Location Service: Receives driver location updates and writes them to the geospatial index for available-driver queries. When the driver is on an active trip, it publishes GPS positions to Redis Pub/Sub instead (covered in requirement 4).
Redis Geo (Location Store): A geospatially indexed Redis sorted set. Available drivers are stored here permanently until they accept a trip or go offline.
Request walkthrough:
Driver app sends POST /drivers/location with current lat/lng and status.
Location Service validates the coordinates and driver status.
If status = available: Location Service calls GEOADD drivers:available <lng> <lat> <driver_id> on Redis.
If status = on_trip or status = offline: Location Service calls ZREM drivers:available <driver_id> to remove from the geospatial index.
Location Service returns 200 OK.
This diagram covers only the geospatial index write path. Active-trip location streaming via Redis Pub/Sub is introduced in requirement 4. The Redis Geo index is the critical structure: it receives 250K writes per second at peak and must answer "find all available drivers within 5km of this point" in under 10ms. I have seen candidates propose Postgres with PostGIS here, and the interviewer's follow-up is always "what happens at 250K writes per second?" Having Redis Geo ready as the answer skips that entire trap. The deep dives address how this scales and what geospatial indexing strategy actually underpins it.
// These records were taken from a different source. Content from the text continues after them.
Below are the code and all the weights of a small trained network. Each question names an input and a class and asks about switching units off, where a switched-off unit gives its printed mean instead of its output.

import numpy as np


def w(rows, s, z=0):
    codes = np.array(rows[::2]) - 128.0
    scale = np.full(codes.shape[1], s)
    scale[-1] = z or s
    return codes * scale


def norm(h):
    return h / np.sqrt((h * h).mean(-1, keepdims=True) + 1e-5)


def f(y):
    return y / 2 * (1 + np.tanh(0.7978845608 * (y + 0.044715 * y**3)))


def log_softmax(a):
    a = a - a.max(-1, keepdims=True)
    return a - np.log(np.exp(a).sum(-1, keepdims=True))


def net(x, mask):
    res = np.array(x, float).reshape(1, 8) / 4 @ E
    u = 0
    for l in range(4):
        y = f(norm(res) @ A[l][:, :-1].T + A[l][:, -1])
        res = res + np.where(mask[u : u + 3], y, B[l][:, -1]) @ B[l][:, :-1]
        u += 3
    return log_softmax(norm(res)[-1] @ U[:, :-1].T + U[:, -1])


A, B = {}, {}
E = w([
[129,126,129,134,125],'x0',
[243,54,3,73,121],'x1',
[115,128,126,116,138],'x2',
[129,130,127,128,129],'x3',
[126,129,130,123,129],'x4',
[135,125,130,133,123],'x5',
[15,50,51,139,2],'x6',
[157,228,132,83,42],'x7',
],0.0071)
A[0] = w([
[128,2,136,142,222,62],'0.n0',
[142,126,121,152,141,1],'0.n1',
[95,32,168,184,201,54],'0.n2',
],0.0078,0.006)
B[0] = w([
[181,66,196,107,112,253],'0.n0',
[254,228,165,122,120,68],'0.n1',
[164,94,234,104,71,209],'0.n2',
],0.012,0.0027)
A[1] = w([
[235,185,154,170,255,72],'1.n0',
[189,235,140,57,25,79],'1.n1',
[223,113,39,13,185,4],'1.n2',
],0.0083,0.0031)
B[1] = w([
[16,97,57,95,238,253],'1.n0',
[108,12,250,49,150,201],'1.n1',
[180,181,116,192,80,251],'1.n2',
],0.012,0.0045)
A[2] = w([
[132,86,150,182,165,76],'2.n0',
[52,174,218,151,128,108],'2.n1',
[255,62,42,98,105,3],'2.n2',
],0.0092,0.0028)
B[2] = w([
[114,121,119,46,119,157],'2.n0',
[255,192,83,155,121,243],'2.n1',
[197,242,170,180,17,255],'2.n2',
],0.0081,0.0041)
A[3] = w([
[70,204,220,201,149,2],'3.n0',
[81,204,152,34,80,89],'3.n1',
[45,93,49,172,2,104],'3.n2',
],0.0085,0.0026)
B[3] = w([
[227,132,98,173,7,155],'3.n0',
[143,42,128,127,133,147],'3.n1',
[87,159,133,120,222,253],'3.n2',
],0.016,0.0052)
U = w([
[81,151,120,81,139,254],'0',
[198,206,126,156,8,83],'1',
[146,35,233,45,45,17],'2',
],0.014,0.0036)

Each question gives the input, the list of numbers given to net, and the class t.
The units are the neurons (one row each of A and B). Each row of codes is followed by its name. A weight is (code - 128) times the scale printed after its matrix; where a second scale follows, it is the last column's (A, B and U).
mask holds one flag per neuron, layer by layer. A switched-off neuron (its flag False) gives its mean, the last column of its row in B, instead of its output. The means were averaged over made-up inputs and are rounded, as every weight is.
A unit's drop is (log p(t) with every unit on - log p(t) with that unit switched off) / (log p(t) with every unit on - log p(t) with every unit switched off).
The circuit of an input: a set's keep is (log p(t) with only the set's units on - log p(t) with every unit switched off) / (log p(t) with every unit on - log p(t) with every unit switched off). Starting from all 12 units, units are removed one at a time, each time the one whose removal leaves the highest keep (on an exact tie, the one counted first), for as long as the keep stays at least 0.8.
units of the circuit, in order: the units of the circuit, biggest drop first
unit that matters most: the unit with the biggest drop
k most important neurons of layer l: the k neurons of layer l with the biggest drops, biggest first
drop of u: that unit's drop, to one decimal
input [7,6,-2,1,-3,-4,6,3], class 0: unit that matters most	3.n2
input [-2,7,6,7,5,7,4,-6], class 1: units of the circuit, in order	2.n2, 1.n0
input [-6,3,5,7,-1,-8,7,7], class 0: 2 most important neurons of layer 3	3.n2, 3.n0
input [3,7,-3,-7,-5,1,8,7], class 0: 2 most important neurons of layer 0	0.n0, 0.n2
input [2,-1,-8,3,-5,-6,-4,-7], class 2: 2 most important neurons of layer 0	0.n2, 0.n0
input [-7,-5,4,3,-3,7,2,6], class 2: 2 most important neurons of layer 1	1.n1, 1.n2
input [0,0,8,-1,-7,7,4,7], class 2: drop of 1.n1	1.0
input [4,4,8,6,-2,-5,-6,7], class 2: drop of 1.n1	3.0
input [-8,-8,-6,-3,-3,8,-1,-7], class 1: drop of 2.n1	0.1
input [-7,6,3,3,-8,-3,-1,7], class 2: 2 most important neurons of layer 3	3.n0, 3.n1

Matching consumes the TripRequestedEvent from Kafka, queries the Redis Geo index for nearby drivers, and assigns the trip to the first driver who accepts. The entire flow is asynchronous from the rider's perspective: the rider polls (or receives a WebSocket push) to learn when a driver is assigned.
Components:
Match Worker: Kafka consumer that processes TripRequestedEvent messages. Queries Redis Geo and dispatches offers to candidate drivers.
Redis Geo (from requirement 2): Answers geospatial proximity queries for available drivers.
Notification Service: Pushes trip offers to specific driver apps (via APNs/FCM push notification or driver WebSocket connection).
Trip Service (updated): Handles PUT /trips/{trip_id}/accept from drivers, atomically assigns the trip, and updates Trip DB.
Request walkthrough:
Match Worker consumes TripRequestedEvent { trip_id, pickup_lat, pickup_lng } from Kafka.
Match Worker calls GEOSEARCH drivers:available FROMLONLAT <pickup_lng> <pickup_lat> BYRADIUS 5 km ASC COUNT 5 on Redis.
Match Worker marks the top 5 candidate drivers as pending_offer (atomic Redis SET with 30-second TTL per driver).
Notification Service pushes a trip offer to each of the 5 candidate drivers simultaneously.
First driver app sends PUT /trips/{trip_id}/accept.
Trip Service executes a compare-and-swap update: UPDATE trips SET status='accepted', driver_id=? WHERE trip_id=? AND status='requested'. The row count indicates whether this driver won the race.
Trip Service removes the assigned driver from drivers:available via ZREM.
Trip Service pushes a "driver assigned" notification to the rider.